The NHL launched an initiative to recruit “people of color” and improve how underrepresented communities feel about hockey after conducting an internal demographic study that found the majority of the league’s workforce is comprised of white men.
According to the National Hockey League’s “Diversity & Inclusion” report on Strategies, Initiatives, and Progress released Tuesday, 83.6 percent of the NHL’s workforce is white. More than 90 percent of players and nearly all coaches are white.
The race and gender report was produced by the University of Central Florida’s Institute for Diversity and Ethics in Sport, which assesses the racial and gender makeup of players and hiring practices of sports leagues by producing Racial and Gender Report Cards. Sixty-seven percent of all employees (4,200 people) participated in the NHL’s voluntary anonymous survey.

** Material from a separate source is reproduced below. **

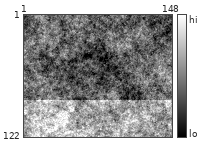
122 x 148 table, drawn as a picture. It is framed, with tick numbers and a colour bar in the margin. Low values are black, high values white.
The ninth with the lowest average is the centre. The field is mottled with small blotches. Overall the values sit about 50% of the way up the scale. The ninth with the highest average is the bottom left. No regular stripes run through it. The bottom part is higher, past a seam about 70% of the way down.
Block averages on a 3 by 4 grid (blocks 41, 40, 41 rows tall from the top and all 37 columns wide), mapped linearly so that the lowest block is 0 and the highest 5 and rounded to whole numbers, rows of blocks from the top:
2 1 1 1 | 1 0 0 2 | 5 4 4 4

The report showcases the extent the NHL needs to revamp its racial culture, contends Kim Davis, the NHL’s executive vice president of social impact, growth and legislative affairs.
“The whole purpose behind doing a workforce study is to provide a baseline: a fact-based baseline so that you can begin to develop very intentional and specific strategies around where you need to hire, how you need to hire, how you need to improve your brand,” Davos, a black woman, said during a press conference on Tuesday. “This is a good start, but there’s a way to go.”
The NHL’s first internal demographic study found its workforce to be overwhelmingly white.
Kim Davis, NHL EVP of social impact, growth and legislative affairs, says seeing the numbers is a first step toward fixing the problem.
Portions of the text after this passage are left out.